ラウダシオンは「強い」と言うより「上手い」という言葉が似合う~NHKマイルカップ回顧~

こんちわ~す。館山速人で~す。

アシスタントの大澄晴香です。今日はNHKマイルカップの回顧です。

時計&ラップタイム

勝ちタイム:1.32.5 ラップタイム:12.3-10.4-11.4-11.9-12.0-11.3-11.2-12.0 前半4F-後半4F:46.0-46.5

内有利・前有利の「トラックバイアス」が強く表れる結果に

NHKマイルカップは勝ったのが2番手からレースを進めたラウダシオン、2着が逃げたレシステンシアと前に行った馬で決まりました。

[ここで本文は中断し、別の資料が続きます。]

Below is a small trained network, with its code and all its weights. Each question gives an input and a class and asks what happens when units are switched off, that is, made to give their printed mean instead of their output.

import numpy as np


def w(rows, s, z=0):
    codes = np.array(rows[::2]) - 128.0
    scale = np.full(codes.shape[1], s)
    scale[-1] = z or s
    return codes * scale


def f(y):
    return y / 2 * (1 + np.tanh(0.7978845608 * (y + 0.044715 * y**3)))


def log_softmax(a):
    a = a - a.max(-1, keepdims=True)
    return a - np.log(np.exp(a).sum(-1, keepdims=True))


def net(x, mask):
    res = np.array(x, float).reshape(1, 8) / 4 @ E
    y = f(res @ A[0][:, :-1].T + A[0][:, -1])
    res = res + np.where(mask, y, B[0][:, -1]) @ B[0][:, :-1]
    return log_softmax(res[-1] @ U[:, :-1].T + U[:, -1])


A, B = {}, {}
E = w([
[252,134,152,104],'x0',
[128,127,130,127],'x1',
[129,128,128,127],'x2',
[115,224,195,162],'x3',
[129,128,127,129],'x4',
[107,179,112,26],'x5',
[129,130,124,129],'x6',
[128,128,128,128],'x7',
],0.017)
A[0] = w([
[133,151,165,197,120],'neuron 0',
[177,101,145,155,173],'neuron 1',
[128,101,94,67,137],'neuron 2',
[136,163,155,205,139],'neuron 3',
[114,78,112,180,179],'neuron 4',
[159,35,100,162,234],'neuron 5',
[92,183,129,80,105],'neuron 6',
[93,169,152,135,149],'neuron 7',
[197,136,152,100,156],'neuron 8',
[115,196,143,128,138],'neuron 9',
[95,144,126,157,155],'neuron 10',
[122,103,80,74,145],'neuron 11',
[114,117,93,57,182],'neuron 12',
[111,212,154,68,36],'neuron 13',
[127,75,93,173,158],'neuron 14',
[73,157,130,104,114],'neuron 15',
[137,125,101,95,109],'neuron 16',
[41,98,106,159,254],'neuron 17',
[249,165,145,97,142],'neuron 18',
[78,101,119,155,185],'neuron 19',
],0.016,0.0071)
B[0] = w([
[61,72,162,202,178],'neuron 0',
[155,75,78,182,182],'neuron 1',
[79,75,127,106,172],'neuron 2',
[92,106,157,179,185],'neuron 3',
[164,180,178,121,188],'neuron 4',
[201,131,78,125,222],'neuron 5',
[148,138,80,101,192],'neuron 6',
[139,141,82,160,176],'neuron 7',
[141,84,165,116,202],'neuron 8',
[161,170,97,149,188],'neuron 9',
[121,173,104,154,159],'neuron 10',
[76,116,140,72,174],'neuron 11',
[93,116,113,71,185],'neuron 12',
[189,159,113,80,210],'neuron 13',
[173,177,155,114,186],'neuron 14',
[134,135,64,126,172],'neuron 15',
[112,91,150,97,148],'neuron 16',
[111,248,164,104,217],'neuron 17',
[150,83,229,107,250],'neuron 18',
[122,205,145,120,179],'neuron 19',
],0.013,0.023)
U = w([
[200,183,183,94,225],'0',
[51,160,148,193,95],'1',
[6,139,103,92,172],'2',
[158,174,42,130,3],'3',
[226,83,92,137,135],'4',
[101,68,177,187,153],'5',
[85,61,167,81,36],'6',
],0.013,0.0038)

Each question gives the input, the list of numbers given to net, and the class t.
The units are the neurons (one row each of A and B). Each row of codes is followed by its name. A weight is (code - 128) times the scale printed after its matrix; where a second scale follows, it is the last column's (A, B and U).
mask holds one flag per neuron, in row order. A switched-off neuron (its flag False) gives its mean, the last column of its row in B, instead of its output. The means were averaged over made-up inputs and are rounded, as every weight is.
A unit's drop is (log p(t) with every unit on - log p(t) with that unit switched off) / (log p(t) with every unit on - log p(t) with every unit switched off).
The circuit of an input: a set's keep is (log p(t) with only the set's units on - log p(t) with every unit switched off) / (log p(t) with every unit on - log p(t) with every unit switched off). Starting from the 12 units with the biggest drops (on a tie, the unit counted first), units are removed one at a time, each time the one whose removal leaves the highest keep (on an exact tie, the one counted first), for as long as the keep stays at least 0.8.
circuit, biggest first: the units of the circuit, biggest drop first
k most important neurons: the k neurons with the biggest drops, biggest first
drop when u is switched off: that unit's drop, to one decimal
input [-4,-5,-1,2,2,1,7,5], class 3: circuit, biggest first	[neuron 18]
input [0,-4,0,3,3,1,1,-2], class 3: circuit, biggest first	[neuron 18; neuron 4]
input [-8,6,-8,-4,-2,0,-3,-3], class 0: 3 most important neurons	[neuron 17; neuron 4; neuron 14]
input [7,6,4,0,7,1,-8,-7], class 6: 2 most important neurons	[neuron 18; neuron 17]
input [2,-7,2,-7,0,1,-1,-8], class 6: 2 most important neurons	[neuron 11; neuron 2]
input [6,-8,-6,-4,-2,0,7,4], class 4: 2 most important neurons	[neuron 5; neuron 1]
input [-7,7,7,0,1,5,5,-8], class 2: 3 most important neurons	[neuron 5; neuron 12; neuron 11]
input [-2,1,6,5,1,2,-7,-5], class 3: drop when neuron 18 is switched off	0.1
input [-2,-3,5,1,3,0,-6,8], class 1: drop when neuron 5 is switched off	0.3
input [0,-2,-2,-6,-1,4,-6,-4], class 2: drop when neuron 18 is switched off	0.4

これを見る限りいわゆる「トラックバイアス」がかなり強く表れた結果と言えるね。内枠、先行馬がかなり有利な馬場で外枠の差し馬にはノーチャンスのレースだった。俺っちは対抗がウイングレイテスト(8枠18番で後方からレースを進める)だったから泣きそうになったよ。

あらあら、それはドンマイです。勝ったラウダシオンについてはどう評価しますか?

正直、この馬に「強さ」をあんまり感じないんだよねぇ~。どちらかと言うと「競馬の上手さ」を感じるね。

「競馬の上手さ」ですか?

そう。ハイペースでもすんなり先行できるし、鞍上の仕掛けの指示に反応できる加速力もある。「鞍上の思い描いたレースがしやすそうな馬だなぁ」という印象。馬場や展開にも左右されにくいし、レースセンスがあって競馬巧者と言う気がするね。

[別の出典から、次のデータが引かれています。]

Each row has a name. Each piece below is followed by the name of the row it came from, unless a question asks for something else. Each question is about the rows just above it. Places in a row count from 0.

33,89,78,131,130 -> N
44,93,135,149,109 -> J
15,92,115,140,117 -> C
52,97,106,133,112 -> B
97,106,133,110,66 -> L
66,97,87,124,115 -> Y
102,100,107,94,95 -> F
Among the named rows, does one hold 107,94,95 next to each other, in this order? => yes
Is 89,78,131,130 printed in one of the named rows, side by side and in this order? => yes
Is 100,107 printed in one of the named rows, side by side and in this order? => yes
Does one of the named rows hold 51,97,106 side by side, in this order? => no
Does one of the named rows hold 15,92 side by side, in this order? => yes
Row and place where 97,106,133,112 starts: => B, 1
Is 78,131 printed in one of the named rows, side by side and in this order? => yes

24,95,116,124,114,91,128,109,89,125,118,90,119,93,91,72,88,91,35,107,138,116,144,91,77,72,98,90,91,72,103,117,99,88  Z
120,93,97,72,88,87,91,111,81,110,119,84,54,101,135,148,129,84,81,60,101,101,83,56,79,91,78,88,92,124,126,99,101,156  R
162,127,91,81,113,124,80,113,137,74,94,74,126,97,118,116,124,90,108,24,95,117,124,114,91,106,98,104,92,90,94,132,88,122  U
Row and place where 101,135,148,129,84 starts: => R, 13
24,95,117,124,114,91 begins in row and place => U, 19
Row and place where 127,91,81,113,124,80,113 starts: => U, 1
How many times does Z hold 92? => 0
Is 119,84 printed in one of the named rows, side by side and in this order? => yes
Where does 119,93,91,72,88 start? Give its row and place. => Z, 12
which: 162,127,91,81,113,124,80,113,137,74,94,74,126,97,118,116,124,90,108,24,95,117,124,114,91,106,98,104,92,90,94,132,88,122 => U

21,21,91,91,90,113 : D
91,127,91,90,91,145 : A
84,103,79,91,91,79 : P
How many times does D hold 90? => 1
Count of 91 in D: => 2
Row and place where 21,91,91,90,113 starts: => D, 1
Where does 103,79,91 start? Give its row and place. => P, 1
Where does 90,113 start? Give its row and place. => D, 4
Times 91 occurs in A: => 3
How many times does P hold 91? => 2

55,141,57,136,127,61,124,61,45,64,123,113,53,151,136,151,143,64,75,65,131,130,137,117,136,56,151,133,47,108,129,143,112,122,73 : S
100,127,103,125,106,96,147,102,38,46,153,92,97,153,141,33,117,103,71,113,133,131,131,106,148,64,106,106,92,87,106,144,125,149,110 : K
131,132,93,64,135,83,114,85,118,105,120,150,96,70,62,110,90,89,105,78,54,59,60,141,66,150,107,139,100,136,79,122,131,123,80 : H
Is 106,148 printed in one of the named rows, side by side and in this order? => yes
Times 106 occurs in K: => 5
Count of 150 in S: => 0
Does one of the named rows hold 123,112,53,151 side by side, in this order? => no
which: 131,130 => S
Does one of the named rows hold 143,64,75,65 side by side, in this order? => yes

111,86,80,114,95,108,104,103,139,106,104,84,118,126,50,97,131,92,83,98,150,95,111,111,93,111 -> Keles
125,111,120,112,136,123,93,94,72,72,91,83,79,133,106,105,142,109,149,135,132,52,68,120,85,112 -> reka
104,72,126,106,152,95,120,98,111,124,81,100,92,107,57,108,110,126,64,125,115,115,109,107,93,93 -> Lopip
125,111,120,112,136,123,93,94,72,72,91,83,79,133,106,105,104,109,149,135,132,52,68,120,85,112 -> Mup
63,94,81,111,106,128,87,123,117,95,111,77,118,119,92,95,94,79,122,121,64,68,106,108,82,120 -> Seso
93,95,83,119,94,98,100,106,114,116,64,75,76,93,122,88,113,41,129,127,72,124,94,57,126,99 -> Rali
136,125,120,123,112,93,111,94,111,124,81,104,92,79,57,108,110,126,64,125,115,115,109,107,122,93 -> Kisaf
104,72,126,106,152,95,120,98,111,124,81,104,92,73,57,108,110,126,64,125,115,115,109,107,93,93 -> vas
123,102,77,82,118,109,46,102,103,88,89,55,105,44,116,115,147,18,100,101,52,91,109,115,118,107 -> fevu
The row with 107,57,108,110,126,64,125,115,115,109,107,93 is => Lopip
Times 50 occurs in Keles: => 1
Among the named rows, does one hold 111,94,111,93,112 next to each other, in this order? => no
which: 104,72,126,106,152,95,120,98,111,124,81,104,92,73,57,108,110,126,64,125,115,115,109,107,93,93 => vas
Times 111 occurs in Keles: => 4
which: 125,111,120,112,136,123,93,94,72,72,91,83,79,133,106,105,104,109,149,135,132,52,68,120,85,112 => Mup

87,110,132,98,110,49,128,46,83,76,104,105,71,107,49,77,33,70,63,93,74,28,59,157,135,101,167,86,163,49,92,47,79,186,147,106 : M
110,86,174,82,142,124,142,96,85,131,135,106,127,131,91,88,113,91,127,107,90,113,157,107,113,119,62,104,94,41,13,141,13,97,111,131 : X
129,90,120,116,24,102,132,113,118,77,129,120,79,109,74,91,178,124,59,83,129,109,99,131,40,79,171,114,79,110,151,100,77,113,115,12 : W
55,85,115,130,143,98,145,128,113,7,117,51,158,144,94,165,62,66,83,148,18,113,160,109,91,120,97,88,96,121,140,42,123,128,110,192 : T
79,171,114,79,110,151 begins in row and place => W, 25
Does one of the named rows hold 131,91,88,113,91 side by side, in this order? => yes

102,70,118,85,70,70,63 = Ditof
41,97,86,88,102,132,66 = funo
93,100,93,119,119,126,119 = Sekur
101,126,136,74,80,61,40 = dep
125,66,129,78,132,77,69 = pem
62,109,62,90,90,62,62 = nepen
62,90,119,126,109,79,60 = nonad
83,86,118,77,64,57,48 = repaz
83,86,118,77,88,57,48 = lus
Is 102,70,118,85 printed in one of the named rows, side by side and in this order? => yes
Where does 90,90,62,62 start? Give its row and place. => nepen, 3
How many times does Ditof hold 70? => 3
How many times does nepen hold 62? => 4
Where does 109,62,90,90,62 start? Give its row and place. => nepen, 1
Times 119 occurs in Sekur: => 3
which: 125,66 => pem

177,89,191,101,157,64 : lufer
54,56,36,66,62,145 : kanaz
177,89,144,144,149,144 : Kub
54,56,36,66,145,54 : Tik
149,149,150,150,150,156 : Pez
59,150,187,65,125,88 : suz
42,151,151,44,111,137 : Bop
65,41,18,71,31,146 : lir
53,170,149,75,55,77 : Sege
152,187,65,125,88,140 : nes
Does one of the named rows hold 125,89 side by side, in this order? => no
which: 150,187,65,125,88 => suz
How many times does Kub hold 144? => 3
Count of 151 in Pez: => 0
54,56,36,66,145 begins in row and place => Tik, 0
Does one of the named rows hold 152,44,111,137 side by side, in this order? => no

116,114,113,114,116,120,103,118,119,115,118,116,121,118,118,115,117,120,117,119,114,120,115,116,118,103,114,119,112,120,118,105,114,127,117,120,119  vom
116,114,113,114,116,120,103,118,119,115,118,116,121,118,118,115,117,120,117,119,114,120,115,116,118,103,114,119,112,120,118,105,114,127,117,120,121  Mog
120,110,87,97,116,120,103,113,116,110,116,117,119,120,120,116,114,116,115,118,115,113,109,108,112,120,116,113,109,119,117,101,120,111,116,118,113  git
80,80,78,77,78,120,96,81,116,79,118,80,118,117,120,80,121,121,81,82,77,120,77,136,120,103,78,120,79,118,81,97,79,175,81,89,118  Buk
80,80,78,77,78,120,96,81,116,79,118,80,118,117,120,80,121,121,81,82,83,85,83,110,87,97,82,85,82,82,80,98,81,131,81,81,85  Vuda
Among the named rows, does one hold 120,121,81 next to each other, in this order? => no
Row and place where 83,110,87,97 starts: => Vuda, 22
Count of 120 in git: => 6
Is 121,121,81,82 printed in one of the named rows, side by side and in this order? => yes
Does one of the named rows hold 127,117,119 side by side, in this order? => no

86,119,96,106  nuz
153,96,78,96  dupuz
151,43,99,80  gegog
157,23,107,73  Mir
128,77,99,105  bufed
116,84,102,104  rinup
119,86,98,105  tega
95,95,95,103  Fudid
Is 116,84,102,105 printed in one of the named rows, side by side and in this order? => no
Where do 119,96 appear? => nuz
Count of 96 in dupuz: => 2
which: 95,95,103 => Fudid
Times 95 occurs in Fudid: => 3
The row with 119,86 is => tega
Among the named rows, does one hold 118,96,106 next to each other, in this order? => no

これは父であるリアルインパクトにも似ているし、リアルインパクトの母でありアイルラヴァゲインやネオリアリズムなど数多くの活躍馬を送り出したトキオリアリティーの牝系の良さをダイレクトに受け継いでいる気がするよ。

ラウダシオンの今後についてはどうでしょうか?

うーん。何となく、生粋のマイラーと言うよりはスプリントもマイルも守備範囲だけどベストは1400mってイメージはあるなぁ。リアルインパクトも全盛期は安田記念を勝ったけど、晩年は阪神カップを連覇したりしているからね。

あと、リアルインパクトやその兄アイルラヴァゲインは3歳で活躍した後しばらく頭打ちになってその後復活って言うのも珍しくない。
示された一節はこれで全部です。